Transsubstantiation: Change of Socio-Economic Function

What I propose to call ‘transubstantiation’ of legal form is the paradigmatic example of a legal survival, going back to the exploratory work of Karl Renner (1976), whereby the legal form receives a new substance. Thus, the essence of this first pattern of endurance of a legal survival is, in terms of the dialectic of form and substance, a change of the substance, hence the theological term ‘transsubstantiation’ that I apply to this pattern. In its original setting, transsubstantiation means exactly what is at stake here: the very substance of wine and bread changes into the body and blood of Christ, but nonetheless it retains the external and visible form of bread and wine.Footnote 17 This is a rather sophisticated rendering of the idea of the Eucharist that obviously would not have been possible without the notions of substance and form in the first place (how to explain, otherwise, that bread and wine remain visible and tangible following the sacramental action?).Footnote 18

Roman law provides examples of legal survivals which underwent a full transsubstantiation, for instance the institution emancipatio, initially conceived of as an instrument protecting sons from abusive fathers by imposing a sanction of loss of paternal authority in the case of a three-time sale of a son, becoming, in classical Roman law, an instrument of wilfully liberating sons from paternal authority and granting them full legal capacity (see e.g. Johnston 1999, p. 32–33). The initial protective and sanctioning functions gave way to a ritual enabling to liberate sons from paternal authority based on a common understanding between the father and son. Interestingly, however, whereas the legal form changed its social function (i.e. its link to life was replaced by a different one), it retained its efficacy (i.e. the extinction of paternal authority), and it is actually due to this efficacy that the legal form in question was retained. The example of the transsubstantiation of emancipatio, enabling its survival despite the demise of the initial social conditions for the birth of the instiutions, illustrates the intimate link between legal form (opus operatum) and efficacy (ex opere operato) (Agamben 2013). The analogy to Sacraments of the Catholic church could not be more striking.
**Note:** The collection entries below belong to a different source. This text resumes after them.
(in the rows, 128 means zero)
runs of hidden systems:
F, seq 1 (11 x 20):
[[ 84 142 150 159 147 154 137 106 156 154 112 144  89  89 129 101 100 108
  205 121]
 [141 205 116 134 163 137 113 122 143 127 138 187 110 123 115 123 142 124
  139  54]
 [131 197 185 102 125  98 153 163 114 109 100 174 119 134 160 153 107 144
  125 133]
 [ 97 113 162 163  82 146 147 119 101 123 144 208 111 158 127 168 121 115
  104 137]
 [153 130 133  93  88 178 135 120 180 120 162 162 171 159 105 156 150 153
  102 157]
 [110 116 141 112  82 157 180 103 159 176 126 118 142 124 144 102  97 172
  168 171]
 [103 129  80 134 107 122 138  84 137 173 173 152 140 129 128  77 123 151
  140  63]
 [150 189 111  79 127  59 136 130 114 145 137 114 162 141 157 102 140 170
  105 104]
 [109 107 124 142  89  66 156 133  47 136 111 122 121 148 162 134 102 137
   86 130]
 [130  75  96 121 102 108 101 125 113 105 165 122 159 155 101 154 159 112
   55 134]
 [151  90 118 101 118 137 137 125 141 140 115  44 149 127 121 136 141 140
  115 207]]
P, seq 2 (11 x 20):
[[120 121 109 143 126  81 158 113  75 203 146 133 111 131 159 103 104 168
   91 128]
 [134  97  80  95 155  95 133 161  98 135 155 145 121 144 151 172 126 163
   59 109]
 [112  84  97 134 144  75 104 130  90 134 114 112 165 161 164 162 160 145
  119 184]
 [141  95  51 179 136 158 114 118 111 159  90 130 143 148 105 167 147 144
  111 149]
 [114  96  60 116 166 124  85 148 172 141 103  88 161  96  94 131 139 150
  139 132]
 [112 116 112 179 158 110 106 133  94 168  97  64 118  90 100  84 136 138
  152 121]
 [153 127 116 146 179 138 105 177  93 111 129  98  89  96  87 130 141 130
  101  66]
 [136 124 172 130 168 104  87 173  88  66 113  79 133 123 129 135 166 117
  148 131]
 [160 129 166 196 125 185 107 141  91  89  94 130 124 150 102 143 153 109
  149 136]
 [155 141 151 118 136 191  90 154 188  77 116 135 163 124  91 129 142 123
  159 122]
 [128 152 187 154 109 152 119 121 153 127 108 111 151 109 119  61 108 128
  196 132]]
X, seq 3 (11 x 20):
[[161 136 106  84  88 133 130 121 145  69 129  57 156 135 103 109 144  97
  120  99]
 [153 141 160 137 115 137 133  85 134 129 134  48 114 115 116  78 136  76
  149 155]
 [171 145 111 124 140 176 150 115 140 125 146  88  68 103  94 110 118  89
  112  83]
 [144 152 153  70 171 119 141 117 156 102 173  97  85 110 164 108 122  89
  145 107]
 [156 144 163 153 163 167 154 106 102 110 135 137  55 139 165 144 125  80
  158 127]
 [157 158 125 102 144 159 128 131 168  68 134 181 107 146 148 165 113  75
  123  97]
 [120 155 173 132 140 127 115 104 178 119 117 178 124 130 160 133 104  69
  161 177]
 [114 143 123 171 138 165 126 119 165 156 110 210  91 110 105 154  89  94
  118 133]
 [ 76 147 121  91 153  94 122 136 188 154 144 202 124 102 137 151 102 132
  119 128]
 [ 67 124 144 154 146 106 147 128 104 176 117 187  96 123 155 167 121 154
  145 165]
 [ 85 112  87 124 114 120 134 152 113 122 121 199 136 147 123 198 138 162
  102 111]]
V, seq 4 (11 x 20):
[[131  84 117  82 106 141 117 126 147  71 169  97 183 156 148 109 154 145
  162 105]
 [176 135  91 150 126 136 125  82 104 123 111  68 153 164 163  86 151 116
  174 126]
 [173 149  86 123  97 123 126 139 121  98  99  95 146 127 111  90  91 109
   95  60]
 [140 132 159 123 144  76  88 141 138 119 118  61 138  90 113  75 109  84
  110 144]
 [175 107 144 141 174 154 136 157  99 128 125  75  62  99 119 135 113 106
   92 135]
 [145  98 155  80 168 156 110 178 172  67 155 130 111 110 136 149 103 107
  121 119]
 [149 123 141 145 191 159 103 106 157 111 126 139 111 139 177 137 130  83
  188 163]
 [169 169  93 152 146 166 125 124 149 118  99 196 113 145 144 143  90  98
  126  87]
 [108 178 152 139 138  83  86 136 176 136  92 186 153 107 124 109  88  99
  128 140]
 [115 149 154 191 149 117 127 129 103 194 105 167  83 104 106 138 108 119
   96 162]
 [100 122 166 109 133 133 134 179 140 144 157 193 111 105  98 166 113 167
   77 130]]
U, seq 5 (11 x 20):
[[141 120 123 124 116 127 135 135 136 107 139 211 124 153 173 144  60 102
   87 106]
 [180 139 135 124 130 105 116 119 142 147 131 173 161 168 172 137  99 121
   72 185]
 [143  96 117 147 127 155 139 141 154 176  94 152 131 124 135 151  73 147
   96 200]
 [107  76  96 101 156 118 107 145 185 171 155 142 150 104 123 133 104 159
   93 160]
 [114 100  65 128 190 104 121 116 129 191 134 122 123 123 170 131 131 168
  147 145]
 [ 84  88  57 134 166  89 115 158 108 125  92 139 119 118 156 164 106 139
  134 101]
 [110 118  98 132 156  42  74 145  95 110 101 119 164 138 145 147 151 115
  108 138]
 [128 125 113 176 137 112 104 150  85 129  53  86 143 125  98 155 155 136
  130 172]
 [ 93 105 135 123 120 120  97 173 136 110 100  73 152  84  54 132 154 143
  126 140]
 [108 130 142 135 149 122 108 122 111 148 147  57 130 100  88  94 195 154
  167 120]
 [101 130 122 135 136 154 147 141  87  99 123  88  91 108 103 125 163 145
  182  57]]
U, seq 6 (11 x 20):
[[ 87 116 114 146  75 102 172 127  50 135 113 104  95 127 104 149 139 135
  100 107]
 [115 106 124  93  67 101 147 118  93  94 156  79 147 152 105 149 175 123
   88 133]
 [137 101 123 143  67 147 159  79 100 126 126  53 137 150 117 110 154 111
  148 158]
 [131  98  91 125  71 172 140 100 148 104 140  84 131 122  78 105 128  94
  123  90]
 [170 158  99 100 116 122 136  81 146 124 156  68 128 129 124  76 135  87
  122  91]
 [163 157 114 136 129 149 163  99 115 124 121  99  59 116 129 116  99  64
  115  97]
 [156 144 142  84 137 128 134 121 154  81 159 124  87 123 127 154 118  48
   81 122]
 [167 150 159 118 152 152 136  86 159 119 140 117  98 143 156 145 136  63
  138 192]
 [127 121 129 129 140 192 126 113 202 112 120 164 106 116 116 161 106  76
  152 156]
 [127 167 121 100 161 129 100 101 218 140 146 170 148 117 134 117 127 100
  155 140]
 [119 191 109 148 170 130 134 104 162 176  99 185  97 111 144 133 105 121
  162 129]]
X, seq 7 (11 x 20):
[[113  73 162 161  82 134 155 123  72 137 123  71 136 138 136 100 130 156
  150 162]
 [166 113  77 128  87 158 128 112 114 115 164 107 156 156  91 114 160 144
   91  69]
 [157 147 130  83 105  99 146 106 140 132 123  50 165 133 162  75 122 139
  150 150]
 [159  96 128 180 112 148 143 112  76 131 129  76  88 124 119  90 103  89
  103 110]
 [192 154 104  73 155 121 117 119 153 110 182  98 125 137 127 117 147 105
   79  97]
 [167 124 168 121 163 140 148 122 123 124 117  70  93 127 182 112 101 105
  160 181]
 [166  92 116 158 159 182 112 129 126  88 156 147  88 136 125 136 112  71
  110  84]
 [165 172 130  89 184 122  97 110 188 113 145 145 144 139 170 120 137 103
  156 141]
 [133 128 148 186 159 153 126 136 124 133  74 151  85 110 152 124  68  93
  162 145]
 [123 145 119 130 170 116  79 146 157 111 156 207 119 117 109 144 120  92
   89  81]
 [118 178 168 119 177 102 122 141 154 160 106 164 126 117 157 149 129 150
  153 188]]
D, seq 8 (11 x 20):
[[143 163 177 106 168 152 145 140 142  90 109 134  99 133 178 150 126 116
  189 150]
 [ 92  96 167 172 101 168 118 123 123  84 141 197 121 146 123 147 124  91
  154 115]
 [129 203 136 112 118 139 107 107 186 122 128 178 156 141  91 152 172 114
  133 139]
 [ 97 170 170 136  78 137 174 134 138 149  74 154 124 114 124 129  87 147
  162 160]
 [ 65 132 154 126 100 106 140 129 129 157 179 185 106 103  83 132 129 137
   91 100]
 [135 192 142  75 150 107 170 128 120 158 147 141 105 137 145 166 167 177
  118 146]
 [102  91 136 118  76 143 190 141  73 108 128 142 111 159 163 165 112 163
  130 120]
 [113 117  84 106  89 104 123  91 124 124 176 148 165 170 114 156 186 130
   89 122]
 [152 164  75 115  89 125 175  96 122 160  76  88 148 154 137 142 137 156
  134 163]
 [ 84  81  87 127  66 100 156 117 110 144 124  95 123 106 108 104  89 119
  101 101]
 [132 143  86 105 166  73 122  94 123 175 162  78 107 112 122 121 166 114
   90 135]]
F, seq 9 (11 x 20):
[[107 142 175 155 134  73 115 156  98 167 103 170 147 129 149 127 106 165
  111 172]
 [131  87 108 170 115 154 117 158  98 143 139 180 140 146  94 155 126 170
   69 114]
 [126  90 161  88 127 139 114 173 161 130 160 117 176 124 113 130 143 196
  114 168]
 [111  79 135 175 129 158 141 114  96 182 135 102 133 129 133  98 140 190
  174 148]
 [139 110  89 132 144 134  93 146 123 111 147 120 177 138 128  82 142 175
  153  52]
 [130 155 169 140 135  65  98 150  89 128  99  91 173 127 145  82 137 159
  149 139]
 [139 102 128 200 104 122 110 151  50 117 100 123 131 136  99 114 118 126
   92  95]
 [155 102 169 109 120 129  85 178 135  79 151  96 161 120  81 122 142 123
   75 132]
 [151  93 190 161 128 171 137 128 104 145 134  63 103 111 111 104 132 131
  140 184]
 [160  83 118 150 151 190 108 130 133 102 165 106 114 123 123  85 118 112
  148  68]
 [168 162 178 121 178 109  85 128 146 111 140 103 145 122 161  70 130 108
  165 132]]
V, seq 10 (11 x 20):
[[150 103 138 113 208 157 117 124 171 145 154 125 105 122 179 132 122 129
  162 174]
 [147 120  79 137 170 159 132 134 138 115 111 185 110 148 187 150  85 129
  153  93]
 [121 154 112 142 153  78  72 121 156 117 113 199 169 142 160 118 106  96
  131 116]
 [144 171 123 189 144  94 104 130  99 172  72 164 131 135 120 141 120 122
   93 166]
 [106 115 140 143 115 129 113 184 136 148 110 172 137 100  68 159 105 157
   63 139]
 [ 89  92 163 136 161 138 104 143 152 174 161 140 135 103 100 139 162 176
  139 186]
 [119 102 110 141 152 186 153 138 108 155 150 155 111 145 140 156 156 207
  166 110]
 [ 94 119 114 123 113 121 108 127 129 103 149 178 183 160 153 113 149 171
  177  76]
 [136 157 121 184 107 100 109  90  73 144 110 133 172 172 144  93 168 144
  155 121]
 [150 149 127 153  62 121 131 151  83 125 104 117 163 139  79 104 123 158
   77  96]
 [117  99 181 128  93 115 109 145 128 136 144  70 165 101  77  83 137 147
  109 160]]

Consubstantiation: An Additional Socio-Economic Function

The notion of ‘consubstantiation’ was championed by Petrus Lombardus (Sojka 2016, p. 59), and later adopted by the Anglican High Church to express the joint presence of the substance of bread/wine and that of Christ’s body/blood in the Eucharist (Vogan 1871, pp. 53–54). Indeed, in the case of legal survivals, it is easier to find institutions that have retained some features of the old substance, and adopted new ones to accompany them, rather than dropping the old substance altogether, as was the case with emancipatio, discussed above. The transformation of Poland’s private law after the 1989 restoration of capitalism abides with examples of consubstantation of legal institutions. For instance, the cooperative member’s proprietary right to an apartment (Mańko 2015c), a right in rem created in the 1950s, originally served exclusively the purpose of guaranteeing individuals a permanent right to an apartment, alienable both inter vivos and mortis causa, and protected erga omnes as a proper ius in rem (although at the same time a ius in re aliena, the cooperative remaining the owner of the building, and the land usually belonging to the State). However, the initial legal form provided merely for satisfying individuals’ housing needs and, through precise rules, prevented the hoarding of apartments, their treatment as an object of speculation, or as a tool for extracting capital rent. Following 1989 the old socialist ius in rem survived, but besides the ethically unobjectionable function of satisfying one’s genuine housing needs, the right now became capable of being hoarded (plural rights held by one person), treated as a speculative asset (ease of buying and selling) and as a tool for extracting rent (facilitation of letting for profit). Thus, the old, socialist legal form was retained, but at a price of accommodating a foreign, capitalist substance.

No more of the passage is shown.